I am well aware that anærobics in an open system are in fact beneficial because the reducing conditions keep Iron in the ferrous Fe++ state, (green), which is more readily used by plant roots. In oxidising conditions, (ærobic), the Iron looses a further electron and becomes the practically inert ferric Fe+++ ion, (orange-red).

In closed systems, anærobic build ups in the presence of sulphur compounds will allow bacterial chemosynthesis resulting in HS. This is most undesirable in the house, although I suspect small quantities at least, are of no real consequence in the tank.

The action of MTS, plant roots and my chop stick, coupled with the very even grain size and shape of the pool filter sand does not allow it to pack and produce deeply anærobic pockets. I strive to keep the substrate on the edge of anærobic.

When collecting, (SE Asia, Congo Basin, Amazon Basin), the substrate in all but a few cases has been a very fine mud which stirs up into a cloud if you uproot a plant. It is black, full of slowly decaying organics, (leaf litter etc.), and stinks to high heaven, part of the odorous cocktail is HS, but there are other decay products in there as well. The lack of O2 in the soil means the decay rate is slow, so the organics take a while to totally reduce to fine material.

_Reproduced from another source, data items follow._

Each scene shows the same named points in several views. A view is turned or mirrored, and shifted as a whole, has a little noise and may leave points out.

Scene 1
View 1
K_307: [-20  12   6  -8   2   3   7 -18   6 -20 -15   0  20  30 -19   1  14  -6
  -9   2  -2  11  12   2   6  -7]
K_366: [ -8  29  -8  -9  13  -1  -4  10   1  -8   3  11  17  15 -18   0   4  -2
 -12  -8   9 -17  12  -4  -2 -17]
K_445: [ -3  22 -24 -12   2   2  -7  26  10 -11  15  -1  13   1 -11   4  -1  -7
  -3  -1   4 -15  -5  13  -2 -12]
K_632: [  9   7 -16   3   5  -7  -8  20   7  11  -2  -9   3  11   7   9  16   3
   3   0   5   3  -1   7  12   2]
K_932: [ 17  14  -6  -3  14 -17 -19  35  -7  26   9   7 -13  12  -1  11   0   6
  -3 -12  10 -17  -1   0  14 -16]
K_855: [ -5  25  -7  -8  13  -3  -7   9   1  -4   1   9  14  17 -16   2   5  -1
 -10  -7   8 -14  10  -2   2 -15]
K_769: [ 18  17 -22   6  14 -13 -17  35   2  27   6  -3   0   6  12   9  14   9
   1  -7  13 -11   3   0  11  -1]
K_986: [ -4  12   2  -7   8  -6  -4   7   0   1  -4   4   5  22 -12   7   5  -3
  -7  -5   3  -2   5   2   9 -13]
K_287: [-3  9 -8 -5  2 -3 -4  9  7 -4 -4 -4  9 16 -5  7  9 -5 -2  1  1  3  0  9
  8 -5]
K_511: [-14   8  -7  -9  -3   4   3  -1  11 -21  -5  -8  15  15 -11   5   7 -10
  -2   5  -4   9  -2  14   5  -6]
K_615: [-22  20  -9  -5   3  10   9 -16  13 -28 -11  -3  35  22 -16  -4  19  -7
  -8   6   3   8  15   2  -3  -2]
K_207: [ -4  12  14 -11  11 -10  -7   7  -7   5  -5  13  -3  27 -20   8  -2  -1
 -11 -12   2  -8   5  -2  13 -21]
K_129: [ -7   0   3  -2   0  -4   1  -4   7  -5 -13 -10   7  25  -3   9  15  -3
   0   5  -3  18   0  10  14  -1]
View 2
K_769: [-15  10   9  18   6 -10  -9  -9 -10  16  16  -6   2  18  23  10   4 -14
  -9   0 -32   1  -8  -4 -16  21]
K_511: [ -8  -5 -25  -7   5 -22  -3 -15   0  -1 -14   5   6  13  -4 -16  -8 -13
  -8   3  10  -3  -9   4  16  -8]
K_445: [-11  -4 -10   4  10 -32   3 -24  13   9  -7 -12 -10  13  10  -5  -8 -31
  -6   4 -15   0 -17  -5   6   4]
K_207: [ -6   3  15  -3  11  -6  -5  -8  -2  -6 -13  -6   2  16 -10  15 -17  -2
  -8   8 -12   2  10 -14  19  -1]
K_129: [ -8   0 -19  -4   3  -6  -8  -8 -15  -3  -6  12  19  15  -2 -10  -2  -1
 -11   1   9  -2   0   4   7  -4]
K_632: [-12   4 -10   9   4 -10  -9 -12 -13  10   9   3   9  17  15  -3   4 -12
 -10  -1 -13   1 -10   1  -9  10]
K_855: [ -8   9   7   1   7 -23   0  -3   8  -1  -8  -6  -8  11   1   3 -15 -12
  -4   0 -11  -5  -1  -6  19  12]
K_307: [ -4   5 -16 -10   3 -18  -4   3  -2 -10 -19  12   8   8 -11 -15 -13   1
  -7  -1  19  -9   3   4  31  -3]
K_366: [ -7  10   6   1   8 -28   2  -1  12   0 -11  -7 -12   9   2   1 -17 -16
  -2   0 -11  -6  -3  -6  23  12]
K_932: [-12   4  20  13  11  -3  -8 -16  -7  10   7 -15   0  21  11  23  -5 -13
  -9   7 -37   7  -1 -15  -9  13]
K_615: [ -3  10 -25 -10   1 -35   0   8   7  -8 -19  14   0   3  -6 -26 -13  -7
  -3  -8  24 -14  -6  13  37   3]
View 3
K_986: [  0   6  -2  -1 -13 -11  -6 -13  -7  -2  10   0 -11   8   5  -1 -11   6
  -3   1   3  -4  -7   5  14   6]
K_366: [ -5  -3   5   8 -14 -24 -12 -20  -8   9  18  -8 -19  14  21  -6 -11  11
  -6   0   6  -7 -18  13  11  -2]
K_511: [ -4  16   0   4 -10 -17 -10 -14  13  -8  14   7 -19  -8   3   4 -13  -6
 -11  -3  -9  -9  -6  19   2  17]
K_769: [ -2 -13 -30  -1 -16  -7 -12   3 -26   6 -18 -20  14   2  18  -9  -1   2
  -4  12   6  -3 -17  10   5   0]
K_207: [  2   2   2  -3 -15 -10  -2 -17 -17   0  15   3 -11  19  -2  -2 -17  15
   3   4   7  -3  -4  -2  24   2]
K_855: [ -5  -2   2   5 -13 -19 -11 -18  -9   6  14  -7 -16  13  18  -5 -10  10
  -5   0   5  -6 -15  11  12   0]
K_307: [ -2  21  13   1  -6 -13  -1 -26  17 -12  18   7 -29   2   6  10  -3   6
 -17 -11   0  -6  -3   5   8  12]
K_129: [  2  19  -6  -4  -8  -2   0 -11   9 -16   1   5  -9  -7  -2   8  -3  -1
 -14  -2  -4  -4   0   5   7  16]
K_287: [ -1   7  -8   0 -11 -10  -7 -11  -4  -4   3  -2  -9   1   6   1  -8   2
  -8   1   0  -5  -8  10   8   9]
K_932: [  1 -14 -24  -3 -21  -8 -12   1 -38   9  -7 -13  11  13   8 -12 -15   8
   8  16   7  -1 -12   5  16  -2]
K_445: [ -9  -3 -11  10 -20 -28 -24  -8  -8   9  11  -5 -10  -2  16 -10 -22  -6
  -2   6  -6 -12 -19  31   0   9]
K_615: [ -8  19  13   9  -4 -19  -6 -28  26  -8  17  -1 -32  -4  20   8   3   3
 -25 -14  -2  -9 -13  17  -2  11]
View 4
K_769: [-17  -2 -14 -26  -6  -6 -14  -7 -34  10 -13   0  13 -11 -13 -14 -21   3
  10 -16 -10   3 -30 -11 -15   2]
K_511: [  8   1   4  -1  14  -5  22  14   0  10   2  -1  13  -8  -5  27   4  -4
   7  -8  15   6 -13  -2  -2  -9]
K_287: [ -1   0   0  -7   4  -5  11   4  -9   8  -9  -2  17  -9  -3  10  -5   4
   6 -10   5  -1 -16  -4  -7  -4]
K_855: [ -6 -13   1  -8   7 -12  10  10 -11  13 -26   3  17 -10   5  17 -11   5
  17  -3 -12   0 -17   2  -7   6]
K_366: [ -7 -15   0  -9  10 -16  12  15 -10  15 -28   4  15 -11   8  22 -11   4
  20   0 -13   2 -20   4  -6   7]
K_307: [  9   3  17  14   8  -6  31  17   9   5 -14  -3  14 -10   8  25   7   7
   4  -8   5  -3 -12   5   6 -14]
K_932: [-15 -11 -16 -26  -3  -6 -16 -14 -26  16 -19  -6  27  -7  -8  -8 -22   9
   6  -4  -8  -7 -16 -11 -21  11]
K_445: [ -3 -14 -12 -23  17 -11   6  13 -19  17  -3   7  13  -7  -7  27 -12 -10
  21  -2   6  12 -21  -4 -14   9]
K_632: [ -6   6  -6 -15  -2  -2   0  -1 -22   6   0  -2  12 -11 -14  -2  -9   1
   5 -18   5   5 -25  -9 -10  -8]
K_615: [  7   3  16  11  12 -12  36  29   1   4 -11   6   1 -15   7  30   7  -2
  15 -14   1   9 -23   8   9 -15]
K_986: [ -1  -5   1  -4   4  -7  10   3  -5  11 -17  -4  22  -8   1  12  -7   8
   6  -5   0  -5 -12  -3  -7  -1]

In a view up to two points have been moved. Name them for each view, in the order of its rows, or write none.
view 1 => K_287
view 2 => K_615
view 3 => none
view 4 => none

The only place I ever found substantial numbers of plants growing in anything resembling gravel was in the Canima region in the extreme south of Venezuela, near the border with Brazil. There are shallow fast flowing rivers and falls, not rapids as such. Here the current had removed the small silty stuff and left a passable imitation of aquarium gravel. There was an odd plant growing there. Brown and leathery. It looked for all intent and purpose like Fucus serratus or some similar seaweed, but I was 1000km+ from the sea, the water was tea brown with tanins, had a pH of 5.6 no measurable hardness 27C and open to the full tropical sun 12 hours a day. Never did find out what it was.

I did find plants growing in Lake Malawi in sand, but they were few and far between, Potamogeton schweinfurthii, the spotted cichlids in the pic are Fossorochromis rostratus.